Correlation vs. Causation
In data analysis, we often observe that two variables are related: one variable varies when the other changes. This relationship might lead us to assume that a change to one variable causes the change in the other variable. For example, whenever we see people on the street carrying umbrellas, very soon it starts raining. Should we conclude that umbrellas cause the rain? No, correlation does not (always) imply causation. This issue of Data Science Bytes clarifies the difference between correlation and causation and explain why A/B testing is important to make causal claim.
Correlation
Correlation is a statistical relationship that measures the relationship between two numerical variables, no matter they are causal or not. Pearson’s correlation coefficient is a number between -1 and +1 that measures to which direction and what extent the two variables are linear related. The sign of the correlation coefficient represents positive or negative relationship, and its value represents the strength of relationship. Correlation coefficient that is close to +/- 1 indicates strong relationship, and correlation coefficient that is close to 0 means weak or no relationship.

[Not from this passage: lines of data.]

Each row is a point. Each copy is the shape, with its points in the same order, turned, moved and blurred by noise. Is it also mirrored, or only turned?

Shape (6 x 3)
[[ 60  66  21]
 [ 11   0  21]
 [-66 -45 -64]
 [ 54  51   1]
 [-41 -47   6]
 [ 53  -9 -40]]
Copy 1 (6 x 3)
[[ 66  54  36]
 [ 37 -10   3]
 [-86 -27 -40]
 [ 52  54  14]
 [-23 -61 -18]
 [ 24  41 -51]]
Copy 1 is: only turned
Copy 2 (6 x 3)
[[-43  50  83]
 [-25  -5  24]
 [ -4  22 -94]
 [-24  46  60]
 [-12 -33 -49]
 [ 37  34  25]]
Copy 2 is: only turned
Copy 3 (6 x 3)
[[ 69  53  25]
 [ -5  40  11]
 [-52 -76 -37]
 [ 56  37  37]
 [-55  -9 -11]
 [ 19 -28  55]]
Copy 3 is: only turned
Copy 4 (6 x 3)
[[ 48 -10 -89]
 [ 10   9 -15]
 [-65 -59  52]
 [ 45 -27 -64]
 [-35   6  45]
 [ 37 -46 -13]]
Copy 4 is: only turned

Shape (7 x 4)
[[ 74 -43  40 -23]
 [ 12 -10 -57 -56]
 [ 64 -40 -36 -13]
 [-16  48  35  20]
 [-42   2 -75  43]
 [-12  83  77 -20]
 [  5 -24  26 -28]]
Copy 1 (7 x 4)
[[-64   7  57 -11]
 [  8  57 -27 -35]
 [-57  29 -14  -3]
 [ 61 -22  35  35]
 [ 50 -29 -83   8]
 [ 87   4  97  32]
 [  2  -6  38 -31]]
Copy 1 is: mirrored
Copy 2 (7 x 4)
[[ 25 -10  81 -19]
 [-65 -50   4 -13]
 [-20 -46  71  16]
 [ 19  39 -43  21]
 [-18 -71 -57  68]
 [  6  93 -36 -28]
 [ 22 -20  12 -38]]
Copy 2 is: mirrored

Shape (13 x 8)
[[ 33  71  38 -13  21 -63  -4 -57]
 [ 33 -14 -88  19  23 -34  24 -36]
 [ 23  74  39  -7  37 -26 -55 -51]
 [-34  48 -15 -45 -14  46  34  44]
 [  3   5 -60  69 -65  20  21   6]
 [ 29 -43  16 -45  33 -44 -10 -41]
 [-79 -35  13 -57 -17 -54 -10 -77]
 [ 17 -24 -16  63 -61  19  40  40]
 [ 13 -20 -63  36   9  27   0 -24]
 [ -2  76 -10 -24 -43 -45 -32   0]
 [ 38  77 -58   3 -31  -3  13 -83]
 [-91  43   8  -6  33   9  28   6]
 [ 39  36  -2  11 -58 -57 -22 -74]]
Copy 1 (13 x 8)
[[ 71  45  26 -59  10 -66  43 -48]
 [ 63 -64  12  -7 -20 -25  58  43]
 [ 58  77 -22 -52   7 -68  49 -41]
 [-48   5  31 -21 -41  35  16 -51]
 [  1 -24  39  37 -58 -39 -15  51]
 [ 94  -9 -19 -19  53  13  36 -20]
 [ 70 -58 -49 -39  16 -18 -46 -79]
 [ -7  -6  65  60 -16   1 -32  55]
 [ 12 -38 -17  33 -29 -32  54  36]
 [ 26  34   7 -79 -52 -28 -14 -11]
 [ 60  -8  26 -14 -93 -70  55 -36]
 [-57 -19   9 -41  27 -29   7 -68]
 [105  32  13 -29 -46 -69  -9  -4]]
Copy 1 is: only turned
Copy 2 (13 x 8)
[[ -14   88  -51   63    9  -70    2  -19]
 [ -49   41  -16  -66  -24  -74   -5   10]
 [   6   61  -51   73  -29  -56   -8  -60]
 [ -51   24  -53   23  -22   46  -85   41]
 [ -74  -38   16   -9  -17  -51  -69   51]
 [  26   49  -27  -12   -2   -6   53   -4]
 [  18  -14 -117    1   44  -23   46   43]
 [ -60  -22   57    4   13   -6  -61   58]
 [ -54  -16   -4  -47  -34  -34  -20  -10]
 [  -4   46  -55   65  -42  -53  -41   50]
 [-103   37  -53   25  -45  -87   -9   13]
 [ -16   12 -100    8   31   15  -88   -2]
 [ -31   26  -25   50  -16 -101   29   33]]
Copy 2 is: mirrored

Shape (13 x 9)
[[ -23  -33   34   35  -38  -20   -6  -47 -100]
 [  40  -63    0   26  -16  -22   68   38   82]
 [ -38  -20    4   -6  -42   -2   50   35   19]
 [  46  -40   20   58  -61   19  -18   61   -3]
 [  19  -47   45   83    7   44   -7   39  -76]
 [  63   21    8   53  -35  -34   23   -2   96]
 [ -28   43   41  -24  -16  -58  -37   10    9]
 [   5   45   25   28  -87  -10   28   54   -5]
 [ -31   47   13    7   35   28   64   41  -17]
 [  33   15  -48   -5  -58   45  -51   39  -28]
 [ -71   37  -26   24    4  -62  -59  -47  -31]
 [  49   35  -17  -25   24   20   67  -29   81]
 [ -48    9   40   58  -24   34  -93   10   48]]
Copy 1 (13 x 9)
[[  35  -79   52   21   30   18  -60  -50   53]
 [ -12  -33   25   41   -8  -16  102    6  -66]
 [ -23  -37   29   36   18   42   23   40  -24]
 [  -8 -105    9   22   13  -61   -3   27  -41]
 [  55 -103   -5   91   36  -58  -37    2    9]
 [ -40  -26   -4   12  -90  -41   54   -8  -36]
 [ -25   35   30   -5  -14   -9  -59   22    6]
 [ -32  -73   11   24  -43   21  -42   40  -48]
 [  17   -2  -41   97   -5   51  -18   34  -14]
 [ -33  -77  -71  -28   40  -18  -42   25  -13]
 [ -67   19   12   20   14    6  -64  -43   84]
 [  14   20  -68    7  -64   33   76    4  -16]
 [ -46  -32    4   24  -11  -78  -21   78   77]]
Copy 1 is: only turned
Copy 2 (13 x 9)
[[ -11  -58    1   61  -25  -28  -73  -47  -50]
 [  -7  -31  -26   13  -34   46  114   62  -49]
 [ -45  -54  -16   -2  -48   27   21   37   14]
 [  27  -25   52   19  -73  -10   18   53  -62]
 [  30  -60  112   70  -15    3   -2    6  -43]
 [ -26   51  -15  -31  -72   35   91   21  -73]
 [ -50   -5   -6  -53  -21  -63    1   -7   -4]
 [ -32  -19   21   12 -111  -10   27   13    8]
 [ -36  -25   49   -7   -3   33   45   -9   70]
 [  60   17   32  -12  -76   -4  -46   44   17]
 [ -71   53   -5   11   16  -32  -78  -30  -12]
 [  17   29  -41  -62  -20   77   93  -22   -6]
 [ -53   11   96  -55  -15    3  -43   56  -74]]
Copy 2 is: mirrored
Copy 3 (13 x 9)
[[ 29 -40  76  24 -85 -16  -4  -6  28]
 [ 66 -11 -65 -31  17  34  75  51  34]
 [ -3 -24 -19 -73 -25  28  21  12  17]
 [ 28 -23 -50  36 -63  85  17  53  11]
 [  0 -52  34  64 -55  70  -4  49  74]
 [ 65  55 -34  -9  13  30  57  77 -33]
 [-19 -20  -1 -32 -16 -51 -24  59 -35]
 [  5 -23   3 -44 -65  61  28  58 -50]
 [-56 -37  52 -49  31  59  21  34  19]
 [-12 -24 -38  38 -32  69 -42 -21 -60]
 [ 40  -9  64 -21  -4 -48 -95  14 -25]
 [ -1  50 -19 -28  87  20  82   8 -20]
 [-10  60 -13   4 -54  28 -79  65  25]]
Copy 3 is: mirrored

Shape (15 x 12)
[[ -6  33   8 114   0  -1 -10 -48 -16   2  13  37]
 [ 54  16  37 -47 111  21  45 -39 104  15 -18 -10]
 [ -9  25 -17   3 -13   0 112 -40   8  31  -9 -25]
 [ -1 -27  53   1 -26 -13 -10 115 -28   2  -9  48]
 [-17  30 -21 -31 -18  15 -26 -18  -3  -9  36   9]
 [ 32  39 -14 -18 -11 -46  10  99  35 -16 -12   4]
 [ 25  43  -1 -13 -32 -14  -6  17 -40  16 -19  14]
 [ -7 -19  17 -48 -29 -75  24 -50 -25  24  67  -2]
 [-29  17  46 -49  -3   4 -27 -36  84   2 -31  -3]
 [ 15  33  64  24 -22  22 -11  -3  59  24  38  13]
 [-17  39 -25 -20 -40 -27  78  -2   5  25  14  55]
 [ -6  44 -22 -38 107  -2 -24 -43  31 -12 -19 -19]
 [-27  43 -22 -12   7  16 -16 -34  -6 -89   2  -6]
 [-33  16  -3 -46  -8 -10  18  41  19  34   3 -16]
 [-18 -87 -24 -44 -35 -15 -26 -48 -11  27  18   2]]
Copy 1 (15 x 12)
[[ 14 -29  22 -21 -21  67 -84 -36  20  29 -29 -47]
 [-86 -39  44 -54  89 -70 -37 -16 -82 -18 -36  -4]
 [-49  19   2  28  20  -7 -36  41 -45  88   4 -39]
 [ -4  37  41 -20 -68  76  22  16 -27 -11 -26  89]
 [-14  13 -56   4   1  28  23 -41 -20   7 -25 -13]
 [ 13  58  50  16  -1  46  23 -38 -82 -14  15  45]
 [ -5 -16   4  52 -27  55  26 -19 -31  24 -10  10]
 [ 33  36 -38  45   4 -21  -4  19  -5  57 -99   0]
 [-69  -5 -34 -27  -1 -31 -32 -80 -67  31 -35  57]
 [ 21 -30 -31 -54 -15   4 -39 -18 -76   7 -17  21]
 [-18  50 -13   7  -6  48  23  17 -85  71 -46 -28]
 [-79   5   9  20  65 -20 -22 -75 -30 -37 -41 -29]
 [-34   3 -46  18  71  67  -4 -67   3  27 -17  10]
 [-30  59 -23  24 -19  -4  16 -15 -56  17 -14  18]
 [-17  24 -26 -16 -28 -32  45 -35  44  69 -67  14]]
Copy 1 is: only turned
Copy 2 (15 x 12)
[[-26   8   0 102  65 -11 -55  -4  43  50  17  25]
 [ 46  17  18 -53  26  32 -73  -8  84 -34 -93  96]
 [-96   0   9  -7  34 -26 -72 -30 -16  -3 -39  82]
 [-14 -10 -60  -5  10   4  45 -49  22 -14  46 -47]
 [-12   5  22  40 -17 -23 -45   9 -21 -32 -17  -6]
 [-38  -9 -67   3  24   6  51  27  32 -67 -27  17]
 [-61  28 -35   9  12   5 -30  35   1   1  11 -19]
 [-48  95  42  13  38 -26 -10 -45 -48 -27 -47 -15]
 [ -5 -10  41 -28 -12 -37 -44 -15  70 -20 -76 -24]
 [-12  -4   4  31  51 -21 -66 -28  79 -58  -5  -1]
 [-80  19 -62  25  16 -28 -55 -33 -24 -19 -47  28]
 [ 59  -4  30  -9  12   6 -47  59   7  18 -93  60]
 [ 17  -5  25  38 -21 -80 -22  48  -4   3 -17  28]
 [-39 -26  -7 -26  23  -6 -15 -19 -17 -39 -47   5]
 [-37  44  70  27 -52  12  -9 -59 -25  23 -45 -27]]
Copy 2 is: only turned
Copy 3 (15 x 12)
[[  87  -46   27   21   -2  -20  -12  -21   26   49  -27  -36]
 [ -95  -49  118  -47  -59   45  -10   29   46  -28  -40   -8]
 [ -10   40   57  -23  -14  -47   30   50   49   34  -39   38]
 [  14   16   -3   -6   38   40  -13  -24 -121  -12  -58   19]
 [ -12  -10  -24   56  -17   -4    6   -2   25  -28  -28   13]
 [ -44   14  -10   13   46   68    5   61  -49    0  -67  -21]
 [  16   26  -23   23  -25   35   14   23  -24   19  -15    4]
 [ -19   48   32   45   33  -22  -10   -4   18  -31   59   45]
 [ -52    1   51   34  -61  -28  -21   13  -12  -61  -44  -50]
 [  18  -23   28    4  -13    0  -78   14    3  -44  -56   -1]
 [ -32   55   18   36   11  -15  -17   16   12   56  -50   41]
 [ -81  -55   25   -2  -51   23   46   -1   47  -11    5  -55]
 [  -5    1   -8   49   -8    2   63  -30   50  -30  -60  -39]
 [ -60   13  -12    1   -2  -19    8   33  -34  -13  -31   22]
 [  -6  -11   46   83  -13  -43   39    2  -39  -42   30   62]]
Copy 3 is: mirrored

Shape (15 x 12)
[[  62  -45   -3    4   34  -11   -3  -25    6  -49  -11   14]
 [   5  -66   13   17  -23  -52   17   72  -46  -47   19   21]
 [ -51   41  -52   42  -24  -33  -18  -18   39   33   30   49]
 [ -40  -38   -7  -55  -83   38   33    6   45   21  -25   -9]
 [ -25  -31   42   66  -37    1   10   89   40  -46   17    2]
 [ -24   33    6   10    5   13  -11   37   47   78   14   -7]
 [ -38  -21  -95   -3  -52  -32   54  -37  -17  -16  -15  -46]
 [ -68    1   82   21  -52  -11   18  105  -54  -52   29  -38]
 [   5  -11   19   47  -35  -91  -10   24   21  -14  -11  -59]
 [ -15  -25   28  -66 -106   28   23   -7   22    9   87  -46]
 [ -51  -50  -29   29   14  -22  -47  -39   66   60  -25   16]
 [ -26  -36  -63  -48    7  -16   -6   18    7  -38   34  -56]
 [ -83   52   61   21   51   15    2  -50   91   53  -37   -3]
 [ -53    3  -32  -80   31  -36   61  -20   44  -24  -11    3]
 [  33   33   21   -4  -85  -26  -64  -34   22  -33  -21   -5]]
Copy 1 (15 x 12)
[[   3  -45  -39   23   13    9   13    5    9    4   40   62]
 [  16  -45  -69  -88  -52   15  -23   24   28  -12   22   19]
 [  58  -18   11  -30   17    9   50   72   28  104   35  -59]
 [  42  -16   -5   33  -66    2   12   29  -37  -23   22  -99]
 [  67  -40  -17  -71   -1   26  -31   92   33  -58   14  -19]
 [  88  -31   -7  -27   53  -39    2   34  -22   34   18  -82]
 [ -38    0   -2  -33  -47   36  100   11  -25   21   19  -53]
 [   3  -54   -1 -121  -32  -15  -73   44   48  -58  -29  -60]
 [  28  -91  -25  -63    5   14   44   58  -10   -1  -51   -2]
 [  14  -30   -8   12  -75 -105   32   53   22  -42   10  -88]
 [ 106  -80    7   12   13   41   68    4   -2   52   50  -47]
 [ -26  -30  -63  -18    6    2   65   -9   41  -20   27  -67]
 [  60 -109   85   22   85    7   -7   44  -34   45   44  -90]
 [ -54  -68  -38   23    8   21   16   29  -29   34   77  -88]
 [  27  -35    7   46  -20  -12   16   61   31   35  -77   -1]]
Copy 1 is: mirrored
Copy 2 (15 x 12)
[[ 75 -23 -32 -15 -24  29  23   9   5  -2   5 -36]
 [ 52 -16  40  24  -8 -62  41 -37   3  22  55 -52]
 [-17   4  32  16  39  10 -63  37  32  53  18  55]
 [-57 -39  -5   9  72 -12 -26 -24   2 -78  11 -26]
 [-37 -26  30   9  22 -32  31   5 -46  59  64 -68]
 [-73 -38   9 -16  23 -36   3  36  28  32 -23  34]
 [ 13  40  -2  80  33 -11 -72 -16  43 -41 -22 -53]
 [-52  28  87  -3  11 -78  57 -68 -48  41  19 -72]
 [ 25  -4 -20  30  55 -50   4 -20 -22  80 -28 -40]
 [-64  -6 -26 -49  12 -58 -67 -86 -23 -46  26 -15]
 [ -6 -41 -18 -18  91  27 -26  35  89  40  -1  -3]
 [ 29  -1  23 -23   7 -54 -59  13  25 -27 -27 -70]
 [-83  33 -21 -58  93  46  34  68  26  31 -46  28]
 [ 26  50   4 -20  60 -31 -10  61  11 -80 -18  -5]
 [ 26 -38  -3  -6  42  39 -31 -64 -60  34 -38  16]]
Copy 2 is: mirrored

For example, we would expect the age and height of a sample of teenagers to have a correlation coefficient that is close to +1, which means that generally the older a teenager is, the more weight he/she has.
Causation
Causation refers to the relationship of cause and effect. It is the influence by which one object (a cause) contributes to the production of another object. Causation explicitly applies to cases where action A causes outcome B. On the other hand, correlation is simply a relationship. Action A relates to Action B—but one event doesn’t necessarily cause the other event to happen. Causation and correlation can exist at the same time. However, correlation does not imply causation and causation does not imply (linear) correlation either (e.g., X~N(0,1) and Y = X^2).
In the following picture, we see that the sales of ice cream and the cases of sunburn are strongly correlated, but one does not cause the other. Instead, the cause for both is the weather.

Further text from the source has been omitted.